Google moved the Gemini Interactions API to general availability, and I want to pay attention to it not because it is another model endpoint, but because of what it says about where API design is heading in this agentic moment. They are calling it “a single unified endpoint for Gemini models and agents with server-side state, background execution, tool combination and multimodal generation,” and that sentence is doing a lot of work. It is Google quietly admitting that the request/response shape we have all been building against—generateContent, send the whole conversation every time, get a single completion back—was never going to carry the weight of agents that think, call tools, and run for minutes at a time.
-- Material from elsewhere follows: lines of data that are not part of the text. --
Small tables with named rows and columns. After each table, cells are looked up by row and column.

luded
|  | mifu | pav | tonat |
|---|---|---|---|
| peg | 189 | 214 | 113 |
| kolazi | 162 | 203 | 229 |
| nar | 184 | 207 | 163 |
| gaboma | 196 | 215 | 99 |
| defad | 207 | 208 | 102 |
| tok | 169 | 203 | 210 |
| zugefa | 178 | 203 | 199 |
| tofon | 187 | 211 | 130 |
| maf | 192 | 214 | 111 |
| tof | 225 | 215 | 33 |
| narim | 175 | 206 | 186 |
| zisimag | 159 | 203 | 237 |
| mume | 183 | 209 | 154 |
| fovak | 180 | 214 | 132 |

mifu of zisimag = 159
mifu of maf = 192
pav of narim = 206
mifu of kolazi = 162
mifu of fovak = 180
mifu of gaboma = 196
tonat of kolazi = 229
pav of kolazi = 203

rarufa =
fields: gopego, lim, rin, rir, nogolo, gem, kis
guk: [14, 52, 71, 56, 65, 60, 60]
naz: [90, 64, 62, 70, 52, 55, 51]
nik: [72, 81, 60, 58, 54, 51, 38]
neparo: [83, 37, 62, 43, 69, 51, 61]
gibi: [83, 60, 54, 57, 60, 65, 54]
riri: [84, 65, 72, 57, 68, 50, 35]
pag: [53, 60, 59, 64, 56, 72, 36]
lakuv: [74, 39, 67, 54, 63, 52, 48]
bep: [31, 55, 62, 69, 70, 71, 76]
gamefis: [46, 55, 51, 59, 51, 59, 69]
bivana: [54, 70, 47, 50, 63, 56, 51]
sabe: [48, 51, 62, 54, 76, 64, 57]

rir of nik = 58
lim of pag = 60
nogolo of bep = 70
gopego of pag = 53
rin of bivana = 47
lim of bep = 55
rin of gibi = 54
lim of lakuv = 39
lim of neparo = 37
lim of nik = 81
kis of gamefis = 69
nogolo of lakuv = 63
rir of lakuv = 54
Which row has the largest kis? bep

baru
|  | begetu | muf | kun | kifes | ditoz | tem | tif | tudut | zaperoz | zetoro |
|---|---|---|---|---|---|---|---|---|---|---|
| garemok | 0.6 | 0.8 | 0.5 | 0.8 | 0.6 | 0.7 | 0.5 | 0.4 | 0.6 | 0.1 |
| dig | 0.6 | 0.2 | 0.3 | 0.6 | 0.5 | 0.2 | 0.4 | 0.1 | 0.9 | 0.5 |
| meru | 0.8 | 0.6 | 0.4 | 0.8 | 0.9 | 0.9 | 0.3 | 0.4 | 0.3 | 0.4 |
| pofez | 0.4 | 0.8 | 0.1 | 0.6 | 0.2 | 0.3 | 0.2 | 0.9 | 0.6 | 0.2 |
| kagonus | 0.3 | 0.6 | 0.6 | 0.8 | 0.7 | 0.2 | 0.7 | 0.1 | 0.9 | 0.5 |
| bif | 0.9 | 0.2 | 0.4 | 0.7 | 0.1 | 0.3 | 0.2 | 0.1 | 0.2 | 0.8 |
| fotuv | 0.8 | 0.2 | 0.4 | 0.1 | 0.2 | 0.8 | 0.9 | 0.7 | 0.9 | 0.7 |
| bove | 0.2 | 0.3 | 0.9 | 0.3 | 0.3 | 0.3 | 0.4 | 0.4 | 0.6 | 0.7 |
| nidedub | 0.3 | 0.6 | 0.5 | 0.5 | 0.7 | 0.6 | 0.9 | 0.4 | 0.2 | 0.6 |

What is the begetu of garemok in baru? 0.6
What is the tem of dig in baru? 0.2
What is the zetoro of garemok in baru? 0.1
What is the ditoz of fotuv in baru? 0.2
What is the muf of pofez in baru? 0.8
What is the tif of pofez in baru? 0.2
What is the zaperoz of bif in baru? 0.2
What is the kifes of dig in baru? 0.6
What is the begetu of meru in baru? 0.8
What is the muf of bove in baru? 0.3
What is the tem of meru in baru? 0.9
What is the tif of kagonus in baru? 0.7
What is the begetu of kagonus in baru? 0.3
What is the kun of bove in baru? 0.9
What is the kifes of meru in baru? 0.8
What is the tudut of pofez in baru? 0.9
Which row has the largest ditoz? meru

mema =
columns: kef, daru, gigidi, siked, sido, dobezu, zopal, duv, tum, milimu
tupa: [-633, -545, -231, -545, 1713, 624, -4171, -97, 924, 1051]
tib: [-319, -2153, -1723, -1316, -414, -1614, -1, -3881, -1038, -1007]
kod: [-521, -1253, 408, -2498, 831, 1189, -803, 1307, 4694, 3243]
bago: [108, 1411, 1133, 1670, 681, 833, 130, 2855, 916, 204]
ginu: [-1385, -1686, 801, -2648, -1051, -998, -2452, 912, 3849, 2384]
tabeze: [-4368, 1033, 2441, 1749, -1077, -2984, 7283, -5730, -3567, -1623]
tageg: [1186, -5838, 4935, 3093, -1031, -2599, 1177, -175, -6238, -3705]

The piece I keep circling is the server-side state. Instead of resending the entire chat history on every call, you pass a previous_interaction_id and let Google hold the thread. That is a real design decision with real consequences. It moves the conversation from being a stateless artifact you own and replay, to being a stateful resource that lives on their side for 55 days on the paid tier, one day on the free tier, or not at all if you set store=false. There is convenience in that, and there is also a quiet gravity well. The more your agentic workflow depends on state you don’t hold, the more the endpoint becomes the thing you are actually building on, not the model.
“The legacy generateContent API remains fully supported, but frontier capabilities for long-running models and agents will land exclusively on the Interactions API.”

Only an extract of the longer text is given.